Trump continues to be the sole beneficiary of the Trump Organization, the AG says, alleging that this high-balling and low-balling of its properties’ worth has earned him hundreds of millions of dollars in ill-gotten loans and tax breaks over the years.
James’ upcoming lawsuit against the New York-based company may seek to put it out of business entirely, and could well drop this summer, after Donald Trump, Ivanka Trump and Donald Trump, Jr., submit to questioning by probers in court-mandated, sworn depositions scheduled for mid-July.
Trump’s lawyers have steadfastly denied wrongdoing; Trump himself has called the probe a politically motivated and “racist” witch hunt.
“There’s no New York law that says you have to keep your documents in general,” said Diana Florence, another former Manhattan prosecutor who handled major financial fraud cases.

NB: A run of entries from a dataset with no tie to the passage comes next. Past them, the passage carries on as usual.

Each row of a before or after table is a point. The points were changed in one or more steps. Then noise was added and the rows were shuffled. The steps act on columns, c1 being the first. What was done? A step turns or swaps two columns, mirrors them in a line or flattens them onto one, adds a multiple of one to another, or multiplies or shifts one. Angles are multiples of 10 degrees, from the lower column toward the higher: turns from -170 to 170, lines from 10 to 170 but not 90. Use the fewest steps. Two steps may share a column if one is a turn and the other turns, adds or multiplies; they go together, in the order done. Otherwise the lowest column goes first.

Before:
[[-13  39]
 [ 15  60]
 [-22 -19]
 [-20 -24]
 [ 22 -24]
 [ 22  -9]
 [ 12   4]
 [  1 -15]
 [ 21  28]
 [ -4   4]]
After (10 x 2):
[[ -2  -1]
 [ -4  -2]
 [-29 -10]
 [ 17   3]
 [ 10   2]
 [ 29  12]
 [ 14   5]
 [ 29   9]
 [ -2   0]
 [-20  -8]]
Steps: flatten c1 and c2 onto the line at 20 degrees

Before (12 x 3):
[[ -5  12   3]
 [ 19  15  -6]
 [ -3  16  -5]
 [ -3  -1  -6]
 [ 13   4  -7]
 [ 14  10 -14]
 [  0   0  15]
 [ -3 -10  10]
 [ 16  13  -5]
 [  4  -1  11]
 [ 11  -3 -10]
 [ 12  22  -3]]
After (12 x 3):
[[ -4  16  59]
 [  6  17   2]
 [ -2  14  50]
 [  8  -3   1]
 [ -7 -10 -22]
 [-13   1 -22]
 [-11  -1  -5]
 [ -1   4  43]
 [  6  12  58]
 [  0  13 -18]
 [ -2  22  37]
 [  4  -2  45]]
Steps: turn c1 and c3 by 120 degrees; multiply c3 by 3

Before, 11 rows:
[[-22 -24  22 -25   6 -34]
 [-13 -18  13  18   4   3]
 [ 39  30 -23 -24 -22 -12]
 [ -8  14   9  22   8  22]
 [ 31  31 -55  -2 -30  -7]
 [ 55  38 -15   8 -35 -24]
 [ 25  44  26 -41 -36 -33]
 [  9   3  12 -34  20 -32]
 [ -8   6 -42  49  10   2]
 [  4  -8 -18   8 -10  12]
 [-29   8 -23   8  -5  -1]]
After:
[[-24   9  -1  14 -25  -4]
 [ -5   5  17  47 -46 -18]
 [ 32  30 -36 -14 -51  -7]
 [  5  -9  -5  14 -17   8]
 [-25 -25   7 -28  21 -20]
 [ -7  15   5  29   7  12]
 [-11 -22   2  23  10  -6]
 [  1   2  25 -47  16 -13]
 [ 23  40 -33 -61  22  -7]
 [ 49  39 -32 -22 -18 -26]
 [ 40  33 -21 -37 -23   2]]
Steps: turn c4 and c6 by -30 degrees; add -0.3 times c1 to c4; swap c3 and c5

“Many closely held family corporations will not have the same document-retention policies as a Fortune 500 company,” she told Insider.
“But what we have here is a company where the CEO was able to communicate exactly what he wanted without leaving a permanent record of it,” noted Florence, a former Democratic candidate for Manhattan DA now in private practice.
“It’s very 20th Century,” she added. “Everyone does everything electronically now.”
The AG won’t find “an employee handbook saying destroy all Post-it notes,” Florence joked.
Still, the lack of these notes, and of Trump’s handwritten directives in general, suggests a pattern, tiles in a “fraud mosaic” that the AG pieces together to an eventual jury, she said.
The AG, too, has suggested that the lack of Trump documents may come back to haunt him.
AG attorney Kevin Wallace’s voice turned ominous when Habba insisted during an April hearing — and for the umpteenth time — that “there’s really nothing left in his custody” for Trump to turn over.
“I’ll be frank,” Wallace warned. “If that’s all there is … it raises a bunch of other issues.”